Advances in large language models (LLMs) have empowered a variety of applications. However, there is still a significant gap in research when it comes to understanding and enhancing the capabilities of LLMs in the field of mental health. In this work, we present a comprehensive evaluation of multiple LLMs on various mental health prediction tasks via online text data, including Alpaca, Alpaca-LoRA, FLAN-T5, GPT-3.5, and GPT-4. We conduct a broad range of experiments, covering zero-shot prompting, few-shot prompting, and instruction fine-tuning. The results indicate a promising yet limited performance of LLMs with zero-shot and few-shot prompt designs for mental health tasks. More importantly, our experiments show that instruction finetuning can significantly boost the performance of LLMs for all tasks simultaneously. Our best-finetuned models, Mental-Alpaca and Mental-FLAN-T5, outperform the best prompt design of GPT-3.5 (25 and 15 times bigger) by 10.9% on balanced accuracy and the best of GPT-4 (250 and 150 times bigger) by 4.8%. They further perform on par with the state-of-the-art task-specific language model.
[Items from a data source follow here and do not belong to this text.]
What can hang from each mark:
dolo: kudut takavud tedenib
takavud: dolo dotat kudut
tedenib: kudut
dotat: kudut takavud
kudut: dolo rapufa takavud

Each row was made from one small tree. The marks that hang from a mark follow it in brackets, in alphabetical order. Every link used is in the known rows. Write each row's tree.
In the rows, zero is written as 128.
Known rows:
dolo{kudut{rapufa} takavud{dotat} tedenib}: [143 113 183  96 133 119  61 191  62 162 199  40 130 136 142 130]
dolo{tedenib}: [132 128 143 117 140 128 110 144 116 136 160 121 119 122 119 135]
takavud{dolo{tedenib} dotat kudut{rapufa}}: [151 120 158  97 179 119  82 154  55 155 126  78 155 150 114 170]
takavud{dolo{kudut{rapufa} tedenib} dotat}: [149 112 158  99 156 116  82 176  60 159 150  58 145 155 137 150]
dotat{kudut{takavud}}: [135 148 100 154 106 147 133 137  63 150 137  90 121 140 108 125]
tedenib{kudut{dolo{takavud} rapufa}}: [124 148 143 129 140 152  68 156  57 157 150  73 125 106 126 141]
tedenib{kudut}: [113 132 142 127 117 147 114 120 118 135 114 122 136 124 116 138]
kudut{dolo rapufa takavud{dotat}}: [163 155 130 143 169 133  97 141  49 150 135  62 122 135 160 155]
tedenib{kudut{takavud}}: [114 147 139 141 120 167 117 123  82 147 119 101 128 132 118 141]
dotat{kudut{dolo rapufa} takavud}: [145 148  74 157 124 137  96 160  48 142 143  73 120 120 123 129]
kudut{dolo{takavud{dotat} tedenib} rapufa}: [163 131 156 117 168 121  63 180  52 153 191  48 112 110 143 150]
dolo{kudut}: [114 123 138 120 104 125 113 148 112 136 138 102 135 140 137 119]
takavud{dolo}: [131 118 112 131 141 133 138 138 106 132 107 117 133 138 118 137]
dolo{kudut tedenib}: [118 123 152 108 117 126  95 163  99 143 170  95 126 136 129 125]
dotat{takavud{kudut}}: [112 122 115 129 118 140 115 139  96 124 116 104 140 132 113 133]
dolo{takavud{dotat} tedenib{kudut}}: [132 111 178 113 126 143  83 159  84 147 167  60 124 114 114 149]

Which tree is each row?
[142 120 167 104 145 121  80 154  70 151 142  68 149 135 127 143] => dolo{takavud{dotat kudut{rapufa}}}
[172 145 124 130 151 112  78 161  44 153 166  60 122 122 128 154] => takavud{dotat{kudut{dolo{tedenib} rapufa}}}
[165 122 109 132 141 117 115 148  62 151 112  74 148 151 116 146] => takavud{dolo dotat{kudut{rapufa}}}
[145 126  90 136 138 143  99 179  40 156 155  73 129 137  93 135] => dotat{kudut{rapufa} takavud{dolo{tedenib}}}
[121 114 136 112 130 131 104 173  76 148 150  84 130 144 119 135] => takavud{dolo{kudut tedenib}}
[151 150 109 139 151 151 103 168  13 177 158  70 125 149  95 145] => dotat{kudut{rapufa takavud{dolo{tedenib}}}}
[135 124 146 136 125 142  88 150  70 136 136  49 121 107 134 152] => tedenib{kudut{dolo{takavud{dotat}}}}
[126 116 124 116 140 141  82 192  53 154 161  64 134 146 124 131] => dotat{takavud{dolo{kudut{rapufa} tedenib}}}
[146 147 175 118 157 151  76 141  53 166 152  66 133 138 128 163] => dolo{tedenib{kudut{rapufa takavud{dotat}}}}
[123 136 174 106 140 153  62 165  69 167 182  84 127 112 107 138] => dolo{takavud tedenib{kudut{rapufa}}}
[132 109 158 113 125 124 101 149  85 135 134  69 140 133 121 141] => dolo{takavud{dotat kudut}}
[121 123 141 119 142 152 104 144  83 146 126 103 133 128  98 157] => takavud{dolo{tedenib{kudut}}}
[147 150  94 150 139 151 121 152  26 169 125  76 134 154 104 137] => dotat{kudut{rapufa takavud{dolo}}}
[148 159 144 141 157 151  82 132  39 156 120  55 130 131 148 165] => tedenib{kudut{dolo rapufa takavud{dotat}}}
[117 122 161 104 131 137  84 166  73 148 175  86 125 119  98 138] => dolo{takavud{kudut} tedenib}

We also conduct an exploratory case study on LLMs' capability on mental health reasoning tasks, illustrating the promising capability of certain models such as GPT-4. We summarize our findings into a set of action guidelines for potential methods to enhance LLMs' capability for mental health tasks. Meanwhile, we also emphasize the important limitations before achieving deployability in real-world mental health settings, such as known racial and gender bias. We highlight the important ethical risks accompanying this line of research.
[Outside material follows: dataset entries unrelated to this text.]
Each row was made from one walk, in order. Every step used is in the known rows, and no mark comes twice. Write each row's walk.
Known rows:
H > W > C > A > N > U: [-12   2 -40 -27  -9 -44  -9  25 -11  53  24  -9   7 -34   4  11  23  11
  24   1 -19 -23   1 -33   2  25 -14  -7 -14 -11  32  21 -26  -1 -19 -30
 -16 -29  42 -17 -28]
H > G > C > W: [ 13  26 -28 -46  -8 -22   1  31 -14 -51  37 -34  14  -3  24   2  -6  11
  -9  30 -22  -5 -10 -15   8 -24  -2 -14 -12 -18  59 -11  -9  19 -44 -10
  -6 -18  23 -42   0]
N > U > C > W: [  2  21 -31 -53  -3 -25   0  39  -8  -7  22 -16  18 -10  -3  24   0  -8
  -9   5 -15 -18  -6 -30  -6 -14 -21 -14 -12  -3  44   4 -33   8  -4  -4
  -3   5  41 -24   3]
C > A > H > G > N: [  8  11 -24 -15 -17 -15   2  10  -3   9  -1 -12  11   8  20   8   4  11
   7   9 -24 -12  -6  -9   4  -9  -7 -23  -2 -35  40  -5   6  -9 -12 -42
  -6 -45  12 -12  10]
F > N > U > H: [  1  -5  -6 -25  -8 -13 -14  40 -13 -10 -63  -5  16  13  -1  19  27 -16
  17   1 -20 -17  -8 -14  13 -23  -6  -7  -4 -17  35 -25 -52   7 -23 -18
  -9 -29  27 -10 -14]
N > U > C > A > H: [  8  19 -30 -35 -16 -23   0  31  -7  53  10 -11  12   4  31  32  10 -16
  -8  -7 -22 -32  -3 -34   0   7 -16 -23  -3  -9  38  -4 -17 -16  -5 -24
 -11 -26  37  -9  14]
H > G: [ 11   9 -13 -28 -12 -15 -12  17 -17  -4  -1 -12  23  -3  -2   6  -3 -10
  11  21 -26   1  -6  -4  13 -20 -15 -10 -14 -27  49 -16 -11   3 -39 -13
  -6 -29  40 -35  -3]
F > N > U > H > G > C: [  6   0  -3 -33  -8 -12  -7  40 -12 -52 -61 -18  18  39  29  13  49   5
   2  15 -28 -18  -8 -10  15 -12  -4 -13  -3 -14  48 -20 -28  21 -45 -11
 -18 -25  22 -22 -17]
N > U > C > A > H > G: [  8  20 -21 -45 -17 -23  -1  24  -1  42   1 -18  18  14  33  27  23   2
 -15   1 -26 -28   1 -25  -1   1 -20 -34  -4 -17  46   7   1 -13 -15 -27
 -15 -30  48 -12  10]
A > N > U: [  7  -6 -16 -14  -6 -22  -6  37 -21  24 -29  -6  14 -20  -8  10  10 -20
  22  16 -14 -24  -4 -16   5   3 -24   4  -7 -13  37   1 -39  -8  -9 -20
 -13 -15  53 -31 -19]
F > N > U: [ -1 -10 -13 -31  -3 -19 -19  36 -14  12 -38   9  16  -3  -7  10  12 -18
  12   3 -17  -9  -6 -17  17 -14 -10  -4  -6 -18  29 -12 -41   3  -7 -22
 -16 -27  28 -17 -21]
G > C > U > H: [ 22  39 -24 -28 -19  -8   0  41 -18 -17   3 -20  15   7  20  11   0 -25
  -4   9 -25 -13 -13 -16   4 -10  -7   4   0 -15  48 -42 -24   9 -44   1
 -11 -30  20 -38  15]
A > C > U > H: [ 13  40 -22 -34 -18 -12   2  28 -11  29   8  -6  23  -3  -7  17 -10 -46
  14  -3 -24  -5  -6 -17  -9  -8  -9   9  -2 -14  37 -46 -28   5 -43  -5
   6 -30  37 -22  20]
W > C > U > H > G > N: [  7  30 -24 -20 -21  -9  -2  16   3 -15 -29   4  34  27 -20   8  15  -4
   5   4 -31 -10  -9   0 -11 -10 -27 -19  -5 -34  39  -5  -1  18 -29  -5
 -12 -38   9 -22   3]
W > C > U > H > G: [ 11  37 -16 -36 -25 -11 -10  23  -4  10 -10  -6  35  19 -15  12   5 -19
  -1   4 -32 -12  -7  -6  -2 -16 -23 -22  -9 -33  43 -17  -7  13 -50  -2
 -13 -56  23 -28   4]
U > C: [ 12  23 -29 -26  -7 -25  -4  23 -19  -2  22 -18  18  -2  -1  21  -5 -30
  13   9 -27 -11 -10 -18   7 -14 -22  -1 -10  -6  45 -18 -23   4 -16   4
  -9  -2  42 -32  10]
F > H > W > C: [-12  20 -38 -36   1 -36 -27  25   0  38  40   2  13  -7 -23   6  20 -11
  29   4 -25  14 -13 -32  19  -9  -5   1 -14 -18  40  -8 -17  17 -31 -12
 -21 -17  19 -22 -10]
U > H > G > C: [ 18  24 -11 -24 -16 -10  -1  26 -20 -49  -5 -35  18  26  29  11  22   2
   7  25 -32 -13 -14  -8  11 -16  -4  -7 -10 -15  62 -29 -16  17 -68   4
  -6 -25  27 -35   3]
W > C: [  5  23 -27 -17 -13 -23 -17  20 -14  38  25   8  22  -4 -18  16  -9 -19
  16  10 -28  -5 -13 -18   7  -7 -19  -8 -17 -18  37 -11 -21   8 -34   1
  -8 -34  16 -23  -8]
W > C > A: [  2  34 -40 -25 -20 -32 -14  11 -18  55  47   2  16 -15  -9  21 -16  -7
   8   1 -29 -10 -10 -26  -4  -3 -14 -14 -16 -24  38  -5 -10   1 -36 -11
  -3 -42  10 -15  -1]
N > U > C > A: [  4  21 -36 -41 -14 -30  -5  25 -19  36  17 -13  15 -10  15  30   7  -3
  -6  -7 -22 -25  -2 -31 -12   1 -24 -15  -9  -9  43   5 -19  -9 -15 -11
  -3 -11  43 -15   6]
C > U: [ 14  24 -25 -33 -15 -14 -12  31 -16  30   8   3  21 -19 -14   2 -24 -37
   0   4 -19  -1  -6 -13   4 -14 -16   1  -5 -27  35 -27 -19  -6 -23 -13
 -13 -36  35 -37   9]
H > W > C > U: [ -1  25 -41 -38 -13 -26 -14  27  -1  36  39   6  21 -23 -18   1  -8 -19
   7   0 -22   5  -4 -25  17   3 -14  -1 -14 -19  26  -9 -14   6 -33  -5
 -24 -39  33 -32 -11]
A > H > G > N > U > C: [  6   5 -15 -23  -7 -12   6  26  10  -5 -36  -4  24  36  15  19  37   0
  -2   7 -23 -24  -5 -11   4   4 -28 -23  -1 -11  39  10  -3   0   8 -15
 -20   0  39 -15   2]
U > C > A > H > W: [  4  20 -43 -33 -10 -33   1  23  -5  22  55 -34   1 -12  34  20   8 -10
  10  -4 -24 -12  -4 -35  19   1   0 -11  -6  -6  43 -12 -12  -9 -19 -29
 -17 -26  40 -15  13]
H > W: [ -1   1 -31 -27  -4 -25 -12  25 -13   1  30 -16  10 -29   6   3  -5  -7
  25  13 -19   8  -6 -22  25 -10  -4   7 -13 -13  38 -17 -32   3 -37 -12
  -9 -23  44 -31  -7]
N > U > C: [  5  12 -22 -34  -7 -22  -7  31 -13  14  -2  -5  22   0   2  25  12 -18
   3   1 -23 -21  -6 -24   2  -3 -29  -7 -10  -3  39  -3 -29   0 -13   3
 -11   1  51 -23  -2]
U > H > G: [ 12  13  -6 -23 -18  -8  -9  22 -16 -23 -23 -26  23  14   0  15  10  -9
  15  18 -29  -7  -8  -3   8 -33 -12 -14 -12 -26  55 -23 -24   9 -54 -11
   0 -35  36 -28   6]
N > U > H > W > C > A: [-13  14 -32 -35 -19 -27 -11  23  -4  42  23 -11  15  -9  15  27  27  21
   8 -10 -24 -21  -4 -38  -3   8 -10 -17 -16 -10  37   4 -34   6 -54 -13
  -3 -44  27  -1 -10]

Which walk is each row?
[ 15  31 -21 -43 -14 -11   6  31 -14 -71  19 -45  15  16  27  11  11  12
  -4  27 -25 -14 -13 -14   4 -32   2 -16 -10 -16  67 -23 -21  24 -57  -7
   2 -27  18 -36   7] -> U > H > G > C > W
[  5   3 -27 -22 -13 -28  -4  30 -25  39  -7 -13   8 -31   4  15   4  -6
  16   5 -14 -29   0 -23  -9   4 -19  -4  -6 -22  40   8 -32 -14  -6 -32
  -5 -29  48 -21 -11] -> C > A > N > U
[  1  -8   1 -31  -9 -10 -14  34  -8 -26 -80 -12  23  25   1  17  40  -6
  12   9 -25 -13  -4  -5  11 -26  -9 -18  -7 -26  43 -14 -35  13 -34 -22
 -11 -36  35 -15 -17] -> F > N > U > H > G
[ 18  26 -23 -40 -10 -15   4  37  -5 -31  32 -30  10  12  34   3  -2   4
 -10  31 -20  -8 -12 -18  21 -17   3 -21  -5 -14  55 -19  -6   9 -33 -22
 -13 -34  13 -34   8] -> A > H > G > C > W
[ -4  18 -39 -16 -15 -39   1  20 -17  11  32 -34   3 -21   5  17  22   1
  41   4 -26 -22  -7 -25   2   4  -5  -5 -12 -15  45   0 -33  11 -39 -24
  -7 -41  28 -18  -9] -> U > H > W > C > A > N
[ 10  27 -32 -38 -13 -15   2  41 -10 -34  22 -29  11  -5  32   4  11 -11
   2   7 -23  -3  -9 -24  18  -1   0  10  -2  -9  46 -34 -26  11 -53  -5
 -18 -28  34 -38   7] -> G > C > U > H > W
[  6   7  -8 -21 -16  -5  -9  36 -14  15 -34  -6  20   3   8  25  16 -10
   9   6 -20 -20  -8 -20   2 -14 -19  -8 -11 -13  42 -17 -48   0 -40  -5
   3 -26  37 -16  -1] -> N > U > H
[  3  26 -30 -39 -12 -18   1  30  -3  14  31 -17  18 -17   5  10   5 -32
  23  -7 -21   7  -3 -24   7  -2   2  14  -3  -7  35 -40 -31   8 -49 -11
  -2 -22  48 -25  10] -> A > C > U > H > W
[  4  26 -34 -48  -6 -27   2  25 -13  16  57  -8  16 -25  -9  14 -26 -25
  18  10 -16   3  -8 -26  -2 -16   0   3  -9  -7  40 -25 -30  12 -30 -13
  15  -8  27 -23   8] -> A > C > W
[ -7   0 -23 -17  -7 -28  -4  36  -7  10 -15 -12  16  -8  -2  19  44  -2
  38   7 -19 -25  -5 -25   9  12 -16   0 -12  -4  35   7 -48  12 -34 -10
 -16 -22  48 -19 -27] -> A > N > U > H > W > C
[ 25  30 -18 -35 -18  -8   0  40  -2   4   7 -12  19  19  33  -3  -1 -21
 -14  19 -25  -7  -8 -11  22  -1  -6 -12   2 -24  44 -30  10  -3 -32 -19
 -28 -47  27 -42  11] -> A > H > G > C > U
[ -1  -9 -12 -20  -6  -9  -9  19  -3 -11 -40   6  27   8   4   6  21  16
   4  14 -21 -10  -4  -5  -2  -4 -27 -14  -9 -25  38   8 -12   3 -16 -16
  -7 -10  37 -20 -14] -> H > G > N > U
[ 16  29 -19 -29 -22  -6  -4  34 -15   4 -14 -12  22  -3  -9  12 -10 -34
   4   2 -22 -10  -8 -10   0 -23 -14  -2  -3 -28  43 -36 -32   1 -36 -12
  -6 -43  32 -29  15] -> C > U > H
[  9  26 -20 -28 -14  -8   9  16   0 -16 -23  -8  30  18  -7   7  11 -18
  17  -1 -27  -4  -5   0 -15  -9 -14  -2   2 -27  38 -27  -5  14 -33 -13
   3 -20  32 -20  14] -> A > C > U > H > G > N
[  3  21 -32 -13 -20 -23  -3   5   3  30  19   3  19  18  10  14   8  13
   7   5 -30 -16 -10 -13   0   5 -16 -31  -6 -32  36   8  14   1 -18 -28
 -12 -50  -1  -8   1] -> W > C > A > H > G > N
[ 12  30 -37 -38  -7 -22   1  38 -20 -36  55 -24   6 -11  19   7 -19  -3
  -1  22 -17  -6 -14 -25   9 -19   1  -2 -10  -8  53 -19 -26  12 -30  -6
  -2 -14  12 -36   3] -> G > C > W
[ -9  21 -48 -33 -15 -38 -16  11 -12  43  70 -10   9 -28   6  14  -5   7
  18  -1 -27  -1  -6 -33  10   6  -3  -9 -18 -16  36   2 -15   4 -42 -19
  -8 -43  19 -15  -9] -> H > W > C > A
[ -4  11 -37 -42 -10 -30  -2  31   2  41  32 -21   6 -10  36  25  23   2
  -3  -9 -19 -22  -1 -41  12  14  -6 -15  -5  -2  36   1 -20 -13 -11 -28
 -18 -20  51  -9   5] -> N > U > C > A > H > W
[ 10  12 -33 -16 -14 -32  -2  23 -32  25  18 -26   4 -34  -2   8 -11 -17
  29  11 -19 -19  -4 -16   0  -7 -12   3  -6 -26  45  -7 -25  -9 -13 -31
  -5 -34  40 -30   0] -> C > A > N
[ 11  11 -23 -29 -14 -30   0  31 -22  -1  -3 -29   8  -9  37   8  24  17
   2  19 -23 -31   0 -17  -6  15 -14  -8  -5 -19  52  12  -6   0 -34 -25
 -14 -21  46 -33 -15] -> H > G > C > A > N > U
[  0  -2 -15  -8 -10  -4  -2  29  -7 -16 -50   0  21  10   3  22  24   5
  15   5 -19 -21 -11 -14  -6  -8 -22  -5  -6 -15  37  -8 -41   5 -21  -9
   3 -12  20  -9  -2] -> G > N > U > H
[ -3  17 -30 -20 -13 -24 -10  22  -7   4  27 -15  17  -1  -3  18  18  -6
  29   5 -28  -6 -12 -24  18  -7  -6  -4 -17  -9  41 -16 -38  17 -55  -2
  -7 -34  21 -19  -9] -> U > H > W > C
[ 12  18 -17 -21 -18  -2   2  22  -3 -36 -41 -11  29  17 -10   3  10  -9
   3   6 -25  -8  -6   6  -8 -24 -21 -13  -1 -39  44 -19  -7   8 -27 -17
  -8 -31  27 -28  10] -> C > U > H > G > N
[  6  18 -27 -33 -15 -12  -6  36  -7  -6   6 -21  15 -15   4   3   1 -18
  11   0 -19   0  -4 -19  14 -16  -4   5  -6 -20  40 -33 -34   3 -45 -15
 -11 -39  43 -33   7] -> C > U > H > W
[  1  10 -36 -30 -13 -25  -7  24  -7  40  49 -22   0 -24  32   9  -4   0
  14   2 -19  -3  -5 -32  24  -2   9  -7  -6 -17  37 -17 -21 -14 -26 -43
 -11 -47  29 -15   4] -> C > A > H > W
[  9  29 -39 -44  -3 -28   3  30 -15 -24  47 -27  14 -10  -6  19 -15 -19
   2  10 -19 -10 -10 -23  -1 -30 -15 -12 -11  -8  51  -9 -27  12  -7  -6
  -2  -1  32 -31  12] -> U > C > W
[-16  -1 -27 -16  -7 -18  -5  22   7  -4 -15   7  19   8  -1  20  42  21
  23  -2 -22 -15  -9 -25   3  10 -19  -7 -13  -7  30  10 -36  18 -30  -4
  -7 -15  19  -3 -21] -> G > N > U > H > W > C
[  7   7 -12  -9 -13  -6   0  14  -9 -49 -39 -20  21  22   0  12  21   7
  21  15 -28  -9 -11   3  -1 -26 -18 -11  -6 -28  50 -15 -19  15 -34 -12
   0 -18  23 -22   4] -> U > H > G > N
[-11 -11 -21 -17  -5 -11  -1  29   0 -29 -32 -10  15   0  13  14  35  18
  21   2 -16 -12  -6 -20   8   2 -12   0  -8  -9  35  -2 -43   8 -25 -15
  -3  -7  34 -10 -16] -> G > N > U > H > W
[ -2   9 -32 -47   0 -22   7  24   3 -44  -8 -18  25  11  -3  15  18  17
  -9  10 -18 -18  -4 -14 -14 -15 -30 -26  -9 -14  47  22 -11  16   1 -11
  -4  15  35 -21  -3] -> H > G > N > U > C > W
[  5  15 -14 -37  -3 -19 -22  24 -11  12  -6 -12  17   7 -20   1  16 -15
  15  18 -26  14  -9 -11  10 -34 -12 -10 -11 -35  54 -15  -1   8 -32 -20
 -14 -15  37 -31   2] -> F > H > G
[ -1  -5 -21 -13  -5 -12  -7  26  -8   5 -31  14  21  -4  -4  11   8   4
  12   7 -16 -12  -7 -14  -1   1 -24  -1  -8 -16  31   4 -28  -2  -6 -13
  -4  -7  27 -17 -11] -> G > N > U
[ 14   7  -5 -21 -11 -14   7  41 -18 -43 -46 -34  16  21  28  14  47   5
  15  28 -24 -33  -7  -7   1   1 -17  -6  -4 -11  56  -4 -27  10 -44  -6
 -14 -13  48 -35 -13] -> A > N > U > H > G > C
[  9  18 -13 -52 -14  -9   5  41  -6 -50  -9 -31  20  15  31  16  25  24
 -14  23 -19 -22  -9 -20  -3 -17  -6 -20  -9 -10  61  -8 -28  18 -53  -9
   1 -19  29 -29   0] -> N > U > H > G > C > W
[ -6  -1 -15 -31   2 -14 -17  25   4   2 -46   8  22  19 -16   4  39  10
   8   9 -19   2  -6 -12  -3 -16 -25 -13  -6 -33  44  10  -2   9  -8 -24
 -14   3  30 -16  -9] -> F > H > G > N > U
[ 17  23 -11 -36 -22  -4  -7  29 -11 -12 -25 -21  28  10  -4   6   1 -18
  -1  10 -26  -6  -4  -1   2 -29 -17 -14  -6 -36  49 -29 -13   4 -46 -13
  -9 -47  41 -35  11] -> C > U > H > G
[ 12  32 -36 -29 -17 -28   3  23 -14  33  36 -22   7   1  24  27  -8 -21
   6  -2 -27 -22 -10 -28   6  -6  -9 -16  -2 -11  45 -15 -11 -11 -12 -24
  -9 -31  30 -15  22] -> U > C > A > H
[  9  23 -15 -40 -23 -15  -2  27 -15  -9  -9 -30  15  16  50  21  30  30
 -14  10 -29 -27  -5 -22 -10  -2 -10 -20  -8 -17  57  -6 -15   4 -64 -15
  -1 -35  30 -19   2] -> N > U > H > G > C > A
[ 11  40 -28 -27 -25 -15  -8  30  -9  27   2   1  28   5 -22  16  -3 -32
   6  -1 -27 -13 -11 -15  -3 -10 -20  -9  -8 -25  37 -23 -25   9 -39   2
  -9 -49  15 -24   9] -> W > C > U > H
[  3  24 -35 -32 -16 -23 -12  35   9  55  41   9  18 -10  -4   2  -3 -26
   6  -1 -21   0  -6 -26  28  10  -8  -7  -5 -17  22 -19 -11  -3 -23 -19
 -30 -56  23 -25  -3] -> A > H > W > C > U
[  0  13 -33 -21 -15 -36  -8  25 -18  62   9   3  14 -22  -7  20  10  -4
  19   4 -21 -31  -4 -26  -9  15 -25 -11 -11 -19  34  17 -23  -5 -12 -21
 -10 -34  33 -15 -19] -> W > C > A > N > U
[  1  18 -26 -17 -21 -28  -2  29 -18  44 -14 -11  16  -9  -1  29  26  -1
  23   1 -23 -40  -5 -25 -17   6 -23 -16  -8 -19  41  10 -37   1 -29 -20
  -2 -43  29  -9 -11] -> W > C > A > N > U > H
[ 11  15  -5 -31 -16  -6  -2  36 -10 -29 -33 -24  23  28  36  18  38  14
  -6  19 -27 -23  -8 -14   5  -4 -13 -11  -8 -10  55 -15 -22  12 -63   0
  -8 -21  37 -28  -6] -> N > U > H > G > C
[  6   6 -18 -18 -18 -21   1  34 -24  23 -31 -26   8 -16  14  24  20  -5
  22   4 -17 -37  -3 -20 -12  -3 -15  -6  -4 -20  46  -2 -44  -7 -22 -30
   3 -36  45 -15  -4] -> C > A > N > U > H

翻译：大型语言模型（LLM）的进步推动了多种应用的发展。然而，在理解和增强LLM在心理健康领域能力的研究方面仍存在显著差距。本研究通过在线文本数据，对多种LLM（包括Alpaca、Alpaca-LoRA、FLAN-T5、GPT-3.5和GPT-4）在各类心理健康预测任务上进行了全面评估。我们开展了一系列广泛实验，涵盖零样本提示、少样本提示及指令微调。结果表明，LLM在心理健康任务中采用零样本和少样本提示设计时表现虽具潜力但仍有限。更重要的是，我们的实验显示，指令微调能同时显著提升LLM在所有任务中的性能。我们最优的微调模型Mental-Alpaca和Mental-FLAN-T5在平衡准确率上分别超越最佳提示设计的GPT-3.5（体积大25倍和15倍）10.9%，以及最优的GPT-4（体积大250倍和150倍）4.8%。这些模型进一步达到了与当前最先进的任务专用语言模型相当的性能。我们针对LLM在心理健康推理任务中的能力进行了探索性案例研究，展示了GPT-4等特定模型的可观潜力。我们将发现总结为一套行动指南，提出增强LLM在心理健康任务中能力的潜在方法。同时，我们也强调了在实现真实世界心理健康环境部署前需克服的重要局限，例如已知的种族和性别偏见，并指出了伴随该研究领域的重要伦理风险。